Department of Stem Cell and Regenerative Biology, Harvard University, Cambridge, MA, 02138, USA.
Harvard Stem Cell Institute, Cambridge, MA, 02138, USA.
Sci Rep. 2019 Dec 9;9(1):18613. doi: 10.1038/s41598-019-54766-y.

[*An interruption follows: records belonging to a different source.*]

A small network was shown many inputs. Here are its activations along a few directions, one row for each input.
Each table varies a few parts of the input and shows all the possible inputs, shuffled.
Descriptions start from the smaller parts, as in this example, which fits no table here: one of 4 places along a line, together with either a single point or one of 11 places along a line or (one of 3 separate values, together with one of 5 places around a ring).
Shared parts are said once, and a part with two or three values counts as separate values.
(in the rows, 128 means zero)

Other details of the inputs vary at random and push rows far along two fixed directions, the same in every table; ignore that.

Rows:
r1: 114	128	147	150	137	132	154	136	131	74	181
r2: 121	165	159	142	167	77	168	109	191	88	139
r3: 125	116	147	142	145	126	117	140	114	108	137
r4: 132	120	122	120	130	113	141	114	159	145	98
r5: 116	136	168	136	140	130	151	141	106	83	147
r6: 147	144	97	118	107	118	116	108	147	167	122
r7: 119	80	121	126	114	167	95	158	58	137	108
r8: 155	67	83	106	103	162	83	122	120	198	104
r9: 141	103	126	118	143	115	134	111	151	164	98
r10: 150	107	130	132	129	123	140	109	153	134	133
r11: 93	150	147	130	140	136	148	131	106	104	129
r12: 162	132	89	125	116	114	129	103	197	158	136
r13: 142	131	87	118	105	127	108	118	142	165	136
r14: 101	134	138	147	124	138	148	147	120	66	172
r15: 121	84	117	118	112	177	87	144	55	159	107
r16: 98	125	131	140	127	168	99	172	37	114	131
r17: 122	97	129	109	115	170	92	149	54	152	99
r18: 83	185	144	134	133	119	144	143	101	107	139
r19: 164	111	116	134	137	99	125	103	204	136	142
r20: 110	176	138	129	117	124	133	139	97	108	140
r21: 145	155	126	123	124	116	135	119	151	134	118
r22: 138	135	109	115	134	113	125	115	155	176	90
r23: 165	127	121	112	115	104	147	98	193	142	108
r24: 110	165	180	147	157	107	154	144	129	52	159
Each input here is: one of 4 places along a line, together with one of 6 places along a line.
Question: Changing only the place on the line of 6 turns r2 into r9. The same change can be made to r19. Which row results?
Answer: r1
Question: Change only the place on the line of 4 in r14. List by row number the other rows that result.
Answer: r4, r7, r23
Question: Change only the place on the line of 6 in r23. List by row number the other rows that result.
Answer: r5, r17, r20, r21, r24
Question: A walk changes only the place on the line of 6. It starts at r6 and steps to r16. List the rest of the walk in order.
Answer: r15, r7, r10, r3

Rows:
r25: 122	105	97	106	81	167	96	139	72	172	104
r26: 145	112	127	99	111	129	109	111	107	186	62
r27: 198	99	80	127	120	96	105	100	216	175	132
r28: 148	145	139	130	155	83	136	115	187	147	102
r29: 120	152	103	128	104	123	116	132	126	141	146
r30: 160	75	70	80	71	166	88	116	101	229	75
r31: 139	83	131	144	147	124	111	135	141	133	149
r32: 86	143	116	125	125	167	110	155	39	140	106
r33: 73	168	136	136	111	160	135	160	55	71	166
r34: 97	73	158	127	140	163	110	161	51	109	100
r35: 112	237	142	141	124	87	234	75	210	69	168
r36: 111	138	179	155	140	128	202	116	152	36	188
r37: 177	133	104	94	127	86	121	80	194	207	76
r38: 76	136	147	148	123	189	110	182	19	64	171
r39: 176	18	97	104	123	157	75	123	121	213	83
r40: 99	151	101	129	132	129	97	152	81	160	114
r41: 88	144	147	148	110	176	130	156	62	68	168
r42: 137	175	154	113	125	101	182	83	168	115	114
r43: 161	34	98	96	141	137	68	129	120	215	58
r44: 138	161	164	130	142	93	182	100	194	105	110
r45: 138	168	117	139	119	119	151	105	185	102	179
r46: 117	160	128	149	125	133	126	135	144	96	183
r47: 117	164	163	162	122	128	186	125	149	20	198
r48: 141	122	144	147	147	103	163	107	191	94	172
r49: 127	100	130	134	163	105	104	144	143	133	117
r50: 139	161	156	126	152	92	169	109	187	106	113
r51: 86	110	150	155	130	175	106	194	19	55	178
r52: 148	193	146	119	137	76	177	76	208	117	121
r53: 92	141	147	139	109	183	139	152	58	70	168
r54: 81	176	162	143	154	117	113	167	53	95	135
r55: 128	75	129	144	150	132	91	162	105	134	148
r56: 148	95	124	105	143	122	99	139	123	185	68
r57: 135	170	149	140	164	68	150	123	194	114	127
r58: 106	103	164	128	146	144	156	131	106	87	122
r59: 183	104	122	94	126	103	150	80	205	192	62
r60: 106	118	148	151	125	164	126	167	64	55	172
r61: 137	96	91	125	116	158	57	159	89	178	130
r62: 113	88	141	133	160	127	97	153	100	129	113
r63: 126	213	112	140	136	77	172	86	212	126	147
r64: 130	172	102	120	103	109	146	110	171	126	155
r65: 127	154	138	125	139	103	113	122	119	150	104
r66: 156	41	121	119	118	151	109	121	128	170	106
r67: 159	164	78	118	103	84	126	96	213	170	140
r68: 162	31	103	94	135	144	75	124	119	210	50
r69: 90	101	161	148	115	192	130	179	14	50	166
r70: 95	201	127	137	131	114	162	123	137	106	148
r71: 145	174	100	118	108	101	166	75	202	161	104
r72: 151	66	102	132	118	156	67	157	87	160	126
Question: Changing only one part turns r70 into r32. The same change can be made to r64. Which row results?
Answer: r33
Question: Changing only one part turns r67 into r30. The same change can be made to r57. Which row results?
Answer: r59
Question: Describe the family of inputs behind these rows.
Answer: one of 6 places along a line, together with one of 8 places around a ring
Question: Change only the place on the line of 6 in r72. List by row number the other rows that result.
Answer: r27, r47, r51, r60, r69
Question: Change only the place on the line of 6 in r34. List by row number the other rows that result.
Answer: r43, r49, r58, r62, r68

Rows:
r73: 124	78	128	123	143	135	81	157	86	152	109
r74: 80	161	149	142	144	154	99	181	31	103	143
r75: 152	65	105	116	135	145	58	154	83	193	104
r76: 178	126	89	93	94	113	136	78	200	190	100
r77: 160	145	156	135	135	98	177	83	203	95	148
r78: 95	79	93	114	121	171	94	150	55	191	91
r79: 149	45	122	109	125	158	81	152	76	181	72
r80: 86	142	167	130	129	165	125	158	21	91	127
r81: 89	192	161	144	146	104	168	135	131	71	141
r82: 134	180	123	133	104	108	159	104	171	114	157
r83: 128	86	109	131	138	139	135	112	165	151	126
r84: 120	155	158	144	128	128	175	121	157	45	182
r85: 199	89	86	115	100	115	113	85	214	189	113
r86: 202	94	68	113	110	101	107	79	230	194	113
r87: 119	118	151	140	149	118	136	145	123	97	131
r88: 65	150	154	137	145	146	104	180	35	98	128
r89: 116	188	119	142	118	112	152	123	148	94	164
r90: 108	211	167	142	141	92	203	108	176	53	153
Question: Describe the family of inputs behind these rows.
Answer: one of 2 separate values, together with either a single point or one of 8 places around a ring
Question: Which other rows agree with r83 in the choice among 2 separate values? List them by row number.
Answer: r73, r75, r77, r79, r84, r85, r86, r87
Question: Change only the choice among 2 separate values in r89. List by row number the other rows that result.
Answer: r86

Rows:
r91: 139	161	119	129	111	112	174	89	190	114	144
r92: 132	194	118	133	124	92	152	101	183	129	140
r93: 151	123	101	104	104	136	119	106	133	185	93
r94: 95	116	142	119	141	153	89	169	36	142	96
r95: 132	125	141	132	136	119	136	130	136	114	127
r96: 118	115	122	142	133	143	104	153	99	116	156
r97: 161	73	111	122	139	121	94	124	147	174	106
r98: 143	88	127	117	124	138	108	132	113	151	100
r99: 160	113	130	120	126	116	143	105	169	138	112
r100: 132	146	137	131	141	99	163	105	182	116	128
r101: 126	157	138	149	127	116	166	119	169	71	186
r102: 166	76	119	119	130	122	120	108	170	160	111
r103: 89	176	167	151	155	110	169	137	136	56	161
r104: 134	113	130	108	124	139	121	124	105	163	85
r105: 138	97	122	124	136	129	92	147	106	157	101
r106: 166	80	117	121	133	119	118	112	170	162	111
r107: 108	79	156	136	137	172	111	166	51	99	132
r108: 141	109	103	120	114	140	93	137	113	160	118
r109: 103	153	170	158	159	114	163	139	142	46	181
r110: 153	130	112	133	125	113	135	105	188	128	156
r111: 127	129	101	125	121	129	106	132	123	159	122
r112: 159	120	116	129	114	125	148	95	187	125	150
r113: 136	141	140	128	135	109	170	98	181	112	125
r114: 83	161	159	152	155	118	148	156	101	70	152
r115: 153	141	101	108	106	117	129	95	164	178	104
r116: 149	109	114	104	129	120	109	115	132	192	74
r117: 94	96	149	133	144	163	87	187	24	113	118
r118: 153	125	94	115	110	118	127	100	173	174	112
r119: 131	138	108	112	112	134	113	126	112	169	106
r120: 82	132	162	129	139	152	121	165	35	102	118
r121: 86	124	127	132	124	164	98	169	45	122	133
r122: 105	186	156	141	154	96	156	126	145	92	138
r123: 119	167	121	126	122	120	129	126	128	136	129
r124: 119	102	127	135	119	156	114	146	90	111	151
r125: 92	169	170	148	148	115	179	129	134	53	159
r126: 142	144	109	121	111	116	149	97	181	141	131
r127: 140	120	102	124	119	131	95	135	121	156	125
r128: 143	104	104	118	109	143	99	135	110	161	116
r129: 116	120	126	129	111	153	115	146	85	116	138
r130: 105	165	151	146	119	140	159	136	112	58	175
Question: Describe the family of inputs behind these rows.
Answer: one of 2 separate values, together with one of 4 places along a line, together with one of 5 places along a line
Question: Changing only the choice among 2 separate values turns r103 into r121. The same change can be made to r122. Which row results?
Answer: r92
Question: Change only the place on the line of 4 in r119. List by row number the other rows that result.
Answer: r101, r118, r128
Question: Change only the choice among 2 separate values in r130. List by row number the other rows that result.
Answer: r99
Question: Change only the place on the line of 4 in r112. List by row number the other rows that result.
Answer: r91, r93, r130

Recent advances in CRISPR/Cas gene editing technology have significantly expanded the possibilities and accelerated the pace of creating genetically engineered animal models. However, CRISPR/Cas-based strategies designed to precisely edit the genome can often yield unintended outcomes. Here, we report the use of zygotic CRISPR/Cas9 injections to generate a knock-in GFP reporter mouse at the Gdf11 locus. Phenotypic and genomic characterization of founder animals from these injections revealed a subset that contained the correct targeting event and exhibited GFP expression that, within the hematopoietic system, was restricted predominantly to lymphoid cells. Yet, in another subset of founder mice, we detected aberrant integration events at the target site that dramatically and inaccurately shifted hematopoietic GFP expression from the lymphoid to the myeloid lineage. Additionally, we recovered multiple Gdf11 deletion alleles that modified the C-terminus of the GDF11 protein. When bred to homozygosity, most of these alleles recapitulated skeletal phenotypes reported previously for Gdf11 knockout mice, suggesting that these represent null alleles. However, we also recovered one Gdf11 deletion allele that encodes a novel GDF11 variant protein ("GDF11-WE") predicted to contain two additional amino acids (tryptophan (W) and glutamic acid (E)) at the C-terminus of the mature ligand. Unlike the other Gdf11 deletion alleles recovered in this study, homozygosity for the Gdf11 allele did not phenocopy Gdf11 knockout skeletal phenotypes. Further investigation using in vivo and in vitro approaches demonstrated that GDF11-WE retains substantial physiological function, indicating that GDF11 can tolerate at least some modifications of its C-terminus and providing unexpected insights into its biochemical activities. Altogether, our study confirms that one-step zygotic injections of CRISPR/Cas gene editing complexes provide a quick and powerful tool to generate gene-modified mouse models. Moreover, our findings underscore the critical importance of thorough characterization and validation of any modified alleles generated by CRISPR, as unintended on-target effects that fail to be detected by simple PCR screening can produce substantially altered phenotypic readouts.
CRISPR/Cas 基因编辑技术的最新进展极大地扩展了可能性,并加速了创建基因工程动物模型的步伐。然而,旨在精确编辑基因组的基于 CRISPR/Cas 的策略通常会产生意想不到的结果。在这里,我们报告了使用合子 CRISPR/Cas9 注射在 Gdf11 基因座产生 GFP 报告基因敲入小鼠。这些注射产生的起始动物的表型和基因组特征表明,一部分包含正确的靶向事件,并表现出 GFP 表达,在造血系统中,主要局限于淋巴细胞。然而,在另一部分起始小鼠中,我们在靶位点检测到异常的整合事件,这些事件导致造血 GFP 表达从淋巴谱系剧烈且不准确地转移到髓系。此外,我们还回收了多个修饰 GDF11 蛋白 C 末端的 Gdf11 缺失等位基因。当与纯合子繁殖时,这些等位基因中的大多数重现了先前报道的 Gdf11 敲除小鼠的骨骼表型,表明这些等位基因是无效等位基因。然而,我们还回收了一个 Gdf11 缺失等位基因,该基因编码一种新的 GDF11 变体蛋白(“GDF11-WE”),预测在成熟配体的 C 末端含有另外两个氨基酸(色氨酸(W)和谷氨酸(E))。与本研究中回收的其他 Gdf11 缺失等位基因不同,Gdf11 等位基因的纯合性并不模拟 Gdf11 敲除骨骼表型。使用体内和体外方法的进一步研究表明,GDF11-WE 保留了相当大的生理功能,表明 GDF11 可以耐受其 C 末端的至少一些修饰,并为其生化活性提供了意外的见解。总之,我们的研究证实,一步法合子 CRISPR/Cas 基因编辑复合物提供了一种快速而强大的工具来生成基因修饰的小鼠模型。此外,我们的研究结果强调了对 CRISPR 产生的任何修饰等位基因进行彻底表征和验证的重要性,因为简单的 PCR 筛选未能检测到的非预期靶向效应可能会产生明显改变的表型读数。